Our experiment was designed with random factors (genotypes and blocks), so we used mixed models to test for significant random effects (Littell, 2002). We were particularly interested in genetic variation in plant resistance and tolerance, as well as plant performance following JA application and/or insect feeding. A general linear mixed model (GLMM) with a maximum‐likelihood (ML) iterative algorithm was used to analyze the plant resistance and tolerance data. Plant resistance was estimated as the inverse of leaf area damaged by S. littoralis.
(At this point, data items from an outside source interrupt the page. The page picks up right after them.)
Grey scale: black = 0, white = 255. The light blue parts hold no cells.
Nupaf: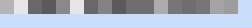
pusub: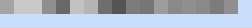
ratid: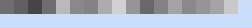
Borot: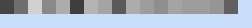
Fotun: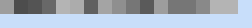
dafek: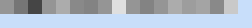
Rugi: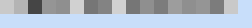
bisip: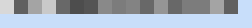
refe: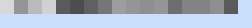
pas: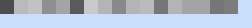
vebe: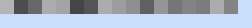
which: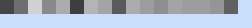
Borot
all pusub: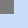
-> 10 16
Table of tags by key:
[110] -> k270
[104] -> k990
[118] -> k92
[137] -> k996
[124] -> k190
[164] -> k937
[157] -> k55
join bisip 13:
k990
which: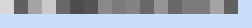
bisip
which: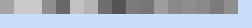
pusub
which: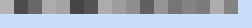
vebe

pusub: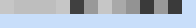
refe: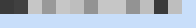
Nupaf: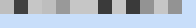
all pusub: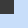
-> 11 13
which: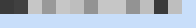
refe
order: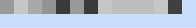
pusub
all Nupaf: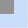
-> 11 13
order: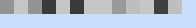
Nupaf

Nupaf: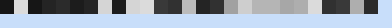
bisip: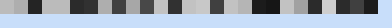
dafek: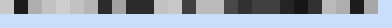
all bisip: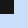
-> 20
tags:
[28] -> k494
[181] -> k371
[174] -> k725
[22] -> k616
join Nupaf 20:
k371
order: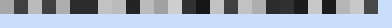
dafek
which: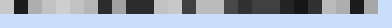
dafek

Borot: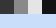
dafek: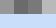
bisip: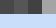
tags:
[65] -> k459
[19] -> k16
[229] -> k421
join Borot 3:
k421
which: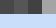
bisip
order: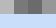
dafek
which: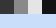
Borot

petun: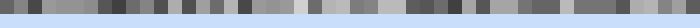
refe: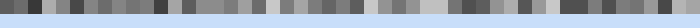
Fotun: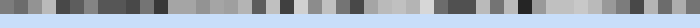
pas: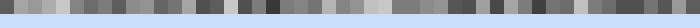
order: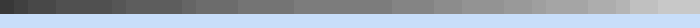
refe
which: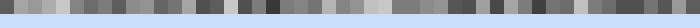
pas
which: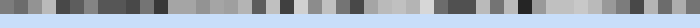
Fotun
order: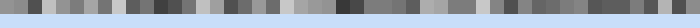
pas
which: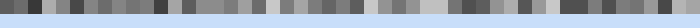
refe

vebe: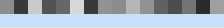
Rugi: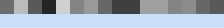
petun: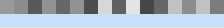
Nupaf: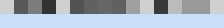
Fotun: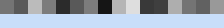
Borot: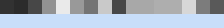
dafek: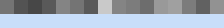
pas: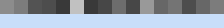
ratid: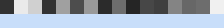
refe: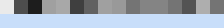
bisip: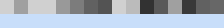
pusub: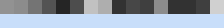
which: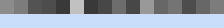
pas
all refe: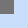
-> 10 13 16
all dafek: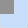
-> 16
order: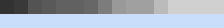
bisip

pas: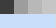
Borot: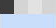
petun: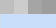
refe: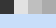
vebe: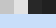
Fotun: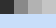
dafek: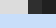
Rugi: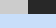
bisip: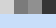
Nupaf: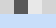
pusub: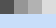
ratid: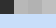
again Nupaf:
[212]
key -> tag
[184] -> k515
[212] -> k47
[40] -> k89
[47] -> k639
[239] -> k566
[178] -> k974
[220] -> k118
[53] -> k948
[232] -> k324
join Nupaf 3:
k324

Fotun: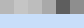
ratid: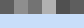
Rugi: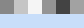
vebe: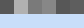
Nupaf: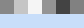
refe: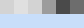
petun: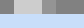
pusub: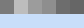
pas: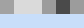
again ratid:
[94]
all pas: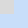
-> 2 3

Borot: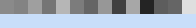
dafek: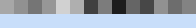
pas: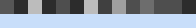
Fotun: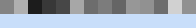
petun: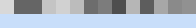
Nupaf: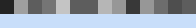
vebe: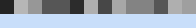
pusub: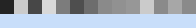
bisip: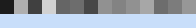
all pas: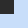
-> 2 4 6 14
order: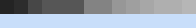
vebe
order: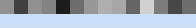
bisip
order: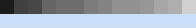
bisip
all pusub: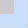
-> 2 11
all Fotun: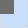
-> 7 12
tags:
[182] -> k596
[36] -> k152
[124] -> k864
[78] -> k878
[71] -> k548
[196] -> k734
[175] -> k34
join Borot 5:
k596

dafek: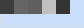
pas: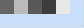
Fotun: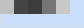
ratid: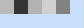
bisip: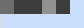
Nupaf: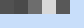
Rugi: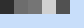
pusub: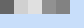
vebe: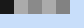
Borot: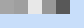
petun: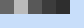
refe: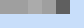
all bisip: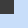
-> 2 3 5
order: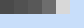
Nupaf
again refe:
[159]

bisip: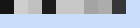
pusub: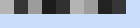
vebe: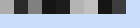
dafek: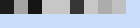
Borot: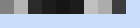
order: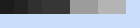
pusub
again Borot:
[28]
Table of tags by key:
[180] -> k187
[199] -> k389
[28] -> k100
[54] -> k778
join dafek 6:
k778
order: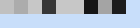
dafek
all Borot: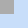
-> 8
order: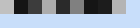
vebe

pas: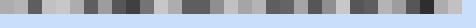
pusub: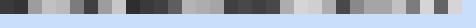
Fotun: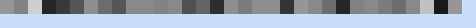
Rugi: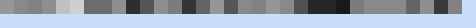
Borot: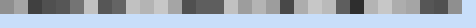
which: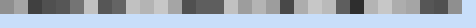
Borot
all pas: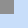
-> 16 24
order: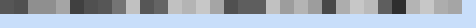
Borot
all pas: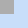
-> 1 6 13 32
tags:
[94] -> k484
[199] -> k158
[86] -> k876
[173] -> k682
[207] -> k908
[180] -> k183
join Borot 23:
k158
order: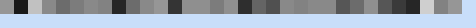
Fotun
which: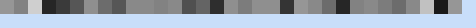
Fotun

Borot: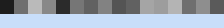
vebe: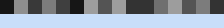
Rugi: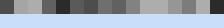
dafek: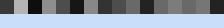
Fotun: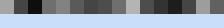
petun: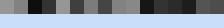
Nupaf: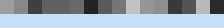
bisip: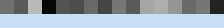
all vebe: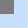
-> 4 15
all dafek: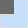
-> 10 12 14

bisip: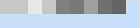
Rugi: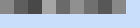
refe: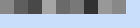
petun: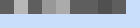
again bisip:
[199]
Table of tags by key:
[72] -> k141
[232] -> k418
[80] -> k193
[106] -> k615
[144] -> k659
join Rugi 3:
k141
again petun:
[94]
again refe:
[136]
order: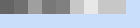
bisip

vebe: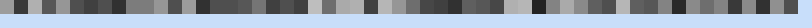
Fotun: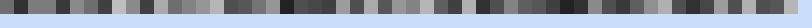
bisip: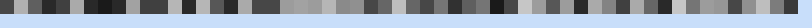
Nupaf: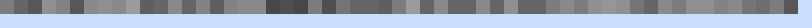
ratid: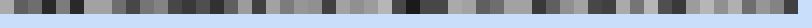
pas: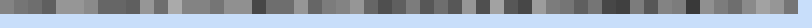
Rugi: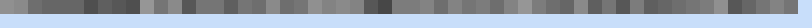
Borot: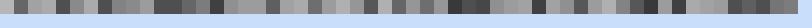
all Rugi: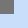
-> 12 15 16 18 22 34 44 50 55 57
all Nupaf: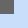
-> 2 12 14 26 27 31 33 34 36 38 39 47
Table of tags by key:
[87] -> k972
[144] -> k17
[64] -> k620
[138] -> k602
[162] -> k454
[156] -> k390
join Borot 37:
k390
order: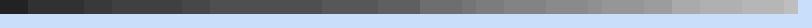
Fotun
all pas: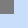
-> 24 30 40 46 49 52
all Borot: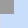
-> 11 18 19 24 37 43 48 52
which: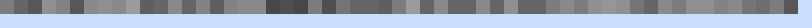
Nupaf

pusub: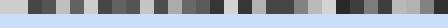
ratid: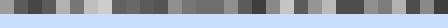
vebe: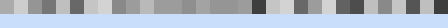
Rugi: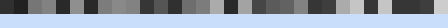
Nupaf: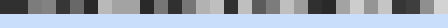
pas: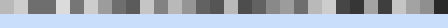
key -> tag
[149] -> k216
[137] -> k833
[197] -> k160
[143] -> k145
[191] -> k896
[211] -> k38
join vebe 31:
k896
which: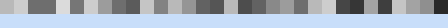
pas

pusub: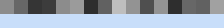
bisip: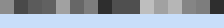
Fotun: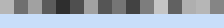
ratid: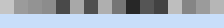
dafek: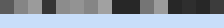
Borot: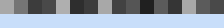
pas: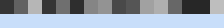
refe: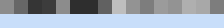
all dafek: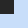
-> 9 10 13 15
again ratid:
[155]
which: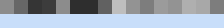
refe

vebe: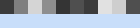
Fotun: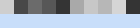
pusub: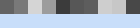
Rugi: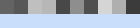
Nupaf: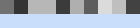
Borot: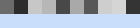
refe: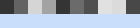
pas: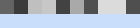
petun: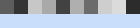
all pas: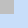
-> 3
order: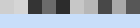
Borot
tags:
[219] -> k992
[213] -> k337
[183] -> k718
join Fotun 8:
k718
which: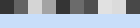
refe

In the analysis, the proportion of damaged leaf area of plants exposed to S. littoralis herbivory was included as a response variable and presence/absence of JA application as an explanatory fixed factor. Plant genotype and its interactions with JA, as well as block, were included as random factors. Initial plant size (leaf number after larva damage) and the mortality of larvae (0/1) were included as covariates. Plant tolerance was expressed as the slope of the reaction norm relating a plant's regrowth (increase in leaf number) after S. littoralis damage to the plant's proportion of damaged leaf area. Similarly, in this analysis, only plants that were assigned to S. littoralis were included. The increase in leaf number after damage was used as response variable, and we included JA application (±) as a fixed factor; plant genotype and its interaction with JA, as well as block, as random factors; and the proportion of damaged leaf area, mortality of larvae (0/1), and initial plant size as covariates. A significant effect of plant genotype, according to this model, would indicate genetic variation in plant resistance and/or tolerance, and a significant interaction between genotype and JA would indicate significant differences in the tested plant genotypes responses to the JA treatment.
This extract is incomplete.